Hidimba — Hiḍimba — was a man-eating rakshasa of the deep forest who appears early in the Mahabharata, during the years the Pandavas spent in hiding after their escape from the burning lacquer house. His death at the hands of Bhima is brief, but it sets in motion one of the epic’s most consequential marriages and births.

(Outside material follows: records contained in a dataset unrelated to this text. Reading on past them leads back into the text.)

Points on a hilly landscape, in no order, each with its height.
A ball rolls from a point to the lowest of its 2 nearest points, and stops where none of them is lower. Distance is the straight distance between rows; heights are no part of it.
gazuz: [123  62 106 139  93  76 123  70  76  98  57  80  80 110  93 146 100  90
  93  73 108  99  88  86 100 102 109  80 125  77 102  77  70 133  93  70
  62 113  77  84 102 139 100 110  83  49  89 127  70 123 114 104  85  91
 121 134 121 123  92  86 121 150 114  88  87]  height 574
mekim: [104 112  93  42 133  93 137  74 120  93 103  77  81 131 101 111  80 123
  73  85 129 125 101 141 109  91 117 113  72 140  99 119 116  69 105  94
  81  99  65 116 127 129  48 110  90 118  79  89 110  99 111  77  96  69
 107  80  97  86 129 115  95 106  91  99  84]  height 608
Toter: [128  62 114 141  87  68  77  96 109 100 123 114 102  88  90  84 135 102
 117 118 102  90 105  59  86 110 101  98  81  88  96 111  88 138 103  65
  46 116 122 101  87  65 159 105 115 118 120  93 101  71  93  79  78  88
  64 138  82 108 100 104 133  92  91  80 113]  height 416
kudud: [120 111  65  67 123  58 151 101  95 113  78  75  83 136 107 127  91 140
  87 110  99  88 126  92  79  82 110 154  99  86  88  96  72 130 104 110
  75 115  61  94 105 131  71 119 117  85  92  82 122  95 123  95 106 103
  95  99 106  81 121  95  89 120 110  72 112]  height 676
zorel: [103 102  94 131  85  95 117  98 116  95  80 113 103  93  94 104  96  95
 121 100 122 129 115 115 112  90 103  87 124  98 108  67 106  67 124 123
 122  65  63 143 108 105  73  99  76  77  89 142 107 107 124 102  81  81
 113  68  81 144  65 135  75  94  91  99  91]  height 478
bafo: [112  74  88 127  87  90 103  90 110 114  91 125  99 102 117  90 102 102
 113 100 136 137 106 106 123 108 105  90 136 115 115  78 112  78 131  88
  97  76  81 153 109  88  94  96  78  91  79 143  81 101 108  74  94  83
 106  94  75 151  73 126  75 101  91 102  84]  height 421
Nefe: [ 85 115  87 117 109 124 122 108  99 114  73  97  95 109  95 126  89  91
 112  82 109  93 107 114 123  94 101  85 133 100 106  82  90  94 106 122
 129  87  80 102 113 116  75  96  95  76  87 122  77 125  95 112 105 106
 115  81  85 116  84  96  82 103 101  97  90]  height 576
Bek: [100 114  98  90  96  89 112 114 118  86 126  98  99 100  79 103 126 120
  92 135  77  75 115  74  68  70 106 118  57  78  74 112  87 134  86 120
  77 124 101  82 100 112 115 104 127 118 139  78 140  78 110 100  93 103
  62 110  88  67 127  97 117  88  90  84 108]  height 605
Kava: [ 96 118 120  83 107 104  90  73  99 134 108 107  85 105  97 102  78 106
 105  85  74  53 100 113 126 104  90 108  58 122 142 122  94  97  88 107
 129 110 102 103 118  78 144  83 104 130 100  69  82  90 106 111 108 119
  97 113  93  92 120  84 121  82 104 128 102]  height 626
bame: [ 94 101  86 155  84 107  91 112  75 126  76 115 121  81 125 112 104  98
 118 116  88 112 115  76  97 109 108  97 162  50  99  73  79 119 124 104
 125  74 108  97  75  82  86 115  94  50  99 130  88 110  92  97 113 123
 114  87 109 138  67  91  62  99  89  82 111]  height 321
susa: [112  74 119 104  96 122  99  81  97  87 116  83 118  81 103  96  96  86
  70  85 107 112  82  99  99 128  98  85 115  97 105 108 111  76  76  70
  81 105 130  70  71 124  91  91  75  82 113 109  77 118  87 119  89  91
 127 121 137  91  87  97 119 128 101 138 104]  height 44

The Cannibal of the Sal Forest
Hidimba lived in a forest of sal trees with his sister Hidimbi, feeding on travellers who strayed into his domain. When the exhausted Pandavas and their mother Kunti lay sleeping under his trees — with only Bhima keeping watch — Hidimba scented human flesh and sent his sister to lure them out. But Hidimbi, seeing the powerful and handsome Bhima awake in the moonlight, fell in love instead. She approached him not as bait but as a woman, warning him of her brother and offering to carry the sleeping family to safety.
The Wrestling Death
Enraged by his sister’s betrayal, Hidimba burst from the trees. Bhima, unwilling to wake the others, met him hand to hand so the noise of weapons would not disturb their sleep. The two giants wrestled with such violence that they uprooted trees and tore the earth, dragging their struggle far from the camp. In the end Bhima — strongest of all mortals, son of Vayu the wind-god — lifted the rakshasa overhead, broke his back, and flung the body down. Hidimba died as he had lived, in the savagery of the wild wood.
The Marriage and the Heir
With her brother dead, Hidimbi pressed her suit. Kunti and the eldest brother Yudhishthira consented to a temporary marriage on one condition — that Bhima would remain with her only until she bore a son, then return to his brothers. From that union came Ghatotkacha, the heroic half-rakshasa giant who would one day die saving Arjuna in the great war at Karna’s hands. So the killing of one rakshasa produced, through his grieving sister, one of the war’s most tragic and selfless heroes.
Hidimba in Memory
Though Hidimba himself is a minor monster — one of the many forest-demons the Pandavas overcome — his name survives chiefly through what his death made possible. His sister Hidimbi is worshipped as a goddess in the Himalayan town of Manali, where the ancient Hadimba Devi temple stands; the cannibal brother thus left, by way of his sister and his nephew, a far longer shadow than his short scene in the epic would suggest.